South Korea's Foreign Ministry identified their national by her family name, Eom, and said she is a 34-year-old aid worker in Yemen.

Neither Germany nor Britain would confirm any deaths of their nationals.

Hostage killings not common
The killing of hostages is not common in Yemen, where tribesmen often kidnap foreigners to press the government on a range of demands, including a ransom, but usually release them unharmed.

In March, four South Korean tourists in Yemen died in an apparent suicide bombing blamed on al-Qaida.

Thousands of people have been killed in Saada, which lies near the border with Saudi Arabia, since a Shiite rebellion erupted there in June 2004. The rebels say the government is corrupt and too closely allied with the West.
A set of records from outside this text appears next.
Below is a small trained network, with its code and all its weights. Each question gives an input and a target symbol and asks what happens when units are switched off, that is, made to give their printed mean instead of their output.

import numpy as np


def w(rows, s, z=0):
    codes = np.array(rows[::2]) - 128.0
    scale = np.full(codes.shape[1], s)
    scale[-1] = z or s
    return codes * scale


def norm(h):
    return h / np.sqrt((h * h).mean(-1, keepdims=True) + 1e-5)


def f(y):
    return y / 2 * (1 + np.tanh(0.7978845608 * (y + 0.044715 * y**3)))


def softmax(a):
    e = np.exp(a - a.max(-1, keepdims=True))
    return e / e.sum(-1, keepdims=True)


def log_softmax(a):
    a = a - a.max(-1, keepdims=True)
    return a - np.log(np.exp(a).sum(-1, keepdims=True))


def net(x, mask):
    ids = ['ΓΘΣβδεζλξτω'.index(c) for c in x.split()]
    T = len(ids)
    res = E[ids] + P[:T]
    r = norm(res)
    for j in range(3):
        rows = slice(4 * j, 4 * j + 4)
        q, k, v = (r @ M[0][rows].T for M in (Q, K, V))
        z = softmax(np.where(np.tri(T) > 0, q @ k.T / 4**0.5, -1e9)) @ v
        o = O[0][rows]
        res = res + np.where(mask[j], z, o[:, -1]) @ o[:, :-1]
    y = f(norm(res) @ A[0][:, :-1].T + A[0][:, -1])
    res = res + np.where(mask[3:19], y, B[0][:, -1]) @ B[0][:, :-1]
    return log_softmax(norm(res)[-1] @ U[:, :-1].T + U[:, -1])


Q, K, V, O, A, B = {}, {}, {}, {}, {}, {}
E = w([
[80,92,174],'Γ',
[127,145,3],'Θ',
[83,45,234],'Σ',
[115,60,226],'β',
[99,145,172],'δ',
[115,120,144],'ε',
[193,176,104],'ζ',
[149,141,77],'λ',
[28,165,121],'ξ',
[90,182,206],'τ',
[176,138,135],'ω',
],0.021)
P = w([
[147,77,120],'0',
[131,198,2],'1',
[119,129,141],'2',
[125,204,5],'3',
[121,217,134],'4',
[114,199,9],'5',
],0.0073)
Q[0] = w([
[83,80,69],'head 0',
[89,160,75],'head 0',
[116,101,180],'head 0',
[143,3,170],'head 0',
[102,111,180],'head 1',
[65,108,133],'head 1',
[169,108,200],'head 1',
[91,166,113],'head 1',
[131,104,156],'head 2',
[148,126,89],'head 2',
[147,97,174],'head 2',
[94,129,151],'head 2',
],0.018)
K[0] = w([
[67,118,7],'head 0',
[82,155,139],'head 0',
[79,101,166],'head 0',
[174,61,181],'head 0',
[113,122,214],'head 1',
[66,110,149],'head 1',
[182,133,151],'head 1',
[103,134,149],'head 1',
[181,112,115],'head 2',
[182,138,81],'head 2',
[155,140,167],'head 2',
[106,93,173],'head 2',
],0.017)
V[0] = w([
[111,200,145],'head 0',
[129,216,195],'head 0',
[143,188,115],'head 0',
[46,102,105],'head 0',
[157,73,126],'head 1',
[127,145,178],'head 1',
[109,74,147],'head 1',
[163,168,75],'head 1',
[130,187,131],'head 2',
[254,64,138],'head 2',
[96,120,145],'head 2',
[147,67,197],'head 2',
],0.011)
O[0] = w([
[101,23,156,175],'head 0',
[114,206,133,156],'head 0',
[97,78,155,141],'head 0',
[143,125,20,204],'head 0',
[116,1,123,88],'head 1',
[225,87,95,140],'head 1',
[129,112,110,143],'head 1',
[178,132,163,88],'head 1',
[105,160,118,127],'head 2',
[132,176,96,2],'head 2',
[186,117,147,163],'head 2',
[141,110,195,120],'head 2',
],0.0061,0.0074)
A[0] = w([
[90,118,105,34],'neuron 0',
[143,136,187,81],'neuron 1',
[76,162,193,206],'neuron 2',
[9,149,115,123],'neuron 3',
[221,185,88,251],'neuron 4',
[229,48,114,40],'neuron 5',
[148,59,179,140],'neuron 6',
[174,139,172,182],'neuron 7',
[89,78,123,137],'neuron 8',
[159,84,114,116],'neuron 9',
[182,81,154,26],'neuron 10',
[221,104,119,72],'neuron 11',
[127,224,116,128],'neuron 12',
[132,25,101,165],'neuron 13',
[28,117,108,116],'neuron 14',
[157,131,37,223],'neuron 15',
],0.014,0.0025)
B[0] = w([
[118,170,146,147],'neuron 0',
[118,186,67,139],'neuron 1',
[169,99,46,196],'neuron 2',
[155,103,124,255],'neuron 3',
[91,134,255,150],'neuron 4',
[111,173,90,169],'neuron 5',
[149,146,122,171],'neuron 6',
[59,135,168,138],'neuron 7',
[167,126,183,164],'neuron 8',
[134,108,95,140],'neuron 9',
[145,135,130,145],'neuron 10',
[163,186,151,143],'neuron 11',
[136,99,137,175],'neuron 12',
[184,134,159,183],'neuron 13',
[153,84,146,224],'neuron 14',
[68,149,150,194],'neuron 15',
],0.0089,0.0095)
U = w([
[182,87,88,35],'Γ',
[29,137,50,55],'Θ',
[132,89,150,224],'Σ',
[178,104,158,26],'β',
[153,182,5,28],'δ',
[210,179,81,220],'ε',
[86,144,176,79],'ζ',
[59,138,128,254],'λ',
[61,45,133,170],'ξ',
[73,222,57,91],'τ',
[99,166,157,145],'ω',
],0.017,0.0039)

Each question gives the input, a string of symbols that net reads in full, and the target symbol t.
The units are the heads (4 rows each of Q, K, V and O) and the neurons (one row each of A and B). Each row of codes is followed by its name. A weight is (code - 128) times the scale printed after its matrix; where a second scale follows, it is the last column's (O, A, B and U).
mask holds one flag per unit, heads first, then neurons. A switched-off unit (its flag False) gives its mean, the last column of its rows in O or B, instead of its output. The means were averaged over made-up inputs and are rounded, as every weight is.
A unit's drop is (log p(t) with every unit on - log p(t) with that unit switched off) / (log p(t) with every unit on - log p(t) with every unit switched off).
The circuit of an input: a set's keep is (log p(t) with only the set's units on - log p(t) with every unit switched off) / (log p(t) with every unit on - log p(t) with every unit switched off). Starting from the 12 units with the biggest drops (on a tie, the unit counted first), units are removed one at a time, each time the one whose removal leaves the highest keep (on an exact tie, the one counted first), for as long as the keep stays at least 0.8.
units of the circuit, in order: the units of the circuit, biggest drop first
unit that matters most: the unit with the biggest drop
top k neurons: the k neurons with the biggest drops, biggest first
heads that matter: for each layer, one digit per head in row order, 1 if its drop is at least 0.15 and else 0, layers parted by /
drop when u is switched off: that unit's drop, to one decimal
input ε ε λ, target λ: heads that matter -> 000
input Θ ε ξ, target ξ: units of the circuit, in order -> neuron 14; neuron 3
input ε δ τ ε, target ξ: unit that matters most -> head 0
input τ δ ε Θ Γ, target Γ: units of the circuit, in order -> neuron 2; head 0
input ξ ω ω ε δ β, target ε: heads that matter -> 110
input δ δ λ τ, target δ: units of the circuit, in order -> neuron 2; neuron 8
input ε ε δ β ε, target δ: heads that matter -> 001
input ξ Θ ε, target ε: heads that matter -> 111
input ξ δ τ, target τ: top 3 neurons -> neuron 1; neuron 2; neuron 4
input τ τ ε δ ε, target δ: top 2 neurons -> neuron 2; neuron 1
input ε τ ξ β τ β, target ε: heads that matter -> 100
input ε ω ε δ Γ, target Γ: heads that matter -> 110
input ζ ε δ, target δ: heads that matter -> 000
input ζ ε ε, target ε: heads that matter -> 111
input δ Θ ξ τ ε τ, target δ: top 2 neurons -> neuron 2; neuron 15
input ε ξ δ, target δ: drop when neuron 2 is switched off -> 0.4
input ε τ Θ, target Θ: drop when neuron 2 is switched off -> 0.0
input ω ε λ, target λ: drop when neuron 0 is switched off -> 0.0
input δ ξ λ τ Θ, target Θ: drop when neuron 13 is switched off -> 0.1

The rebels negotiated a fragile cease-fire with the government last year, but serious tension remains

Yemen, the ancestral homeland of al-Qaida leader Osama bin Laden, had long been a haven for Islamic militants and was the scene of the October 2000 suicide bombing of the USS Cole that killed 17 American sailors.

Yemen is the Arab world's poorest nation — and one of its most unstable — making it fertile territory for al-Qaida to set up camp. The country is also in a strategic location, next door to some of the world's most important oil producing nations. It also lies just across the Gulf of Aden from Somalia, an even more tumultuous nation where the U.S. has said militants from the terror network have been increasing their activity.

Yemen, Saudi al-Qaida merge
Al-Qaida militants, including fighters returning from Afghanistan and Iraq, have established sanctuaries among a number of Yemeni tribes, particularly ones in three provinces bordering Saudi Arabia.

In January, militants announced the creation of al-Qaida in the Arabian Peninsula, a merger between the terror network's Yemeni and Saudi branches, led by Naser Abdel-Karim al-Wahishi, a Yemeni who was once a close aide to Osama bin Laden.

Over the past year, al-Qaida has been blamed for a string of attacks, including an armed assault in September on the U.S. Embassy in San'a, as well as two suicide bombings targeting South Korean visitors in March.

Earlier, the Yemeni government had accused a Shiite rebel group in Saada, led by Abdel Malak al-Hawthi, but the group issued a statement saying it has not been involved in any abductions of foreigners.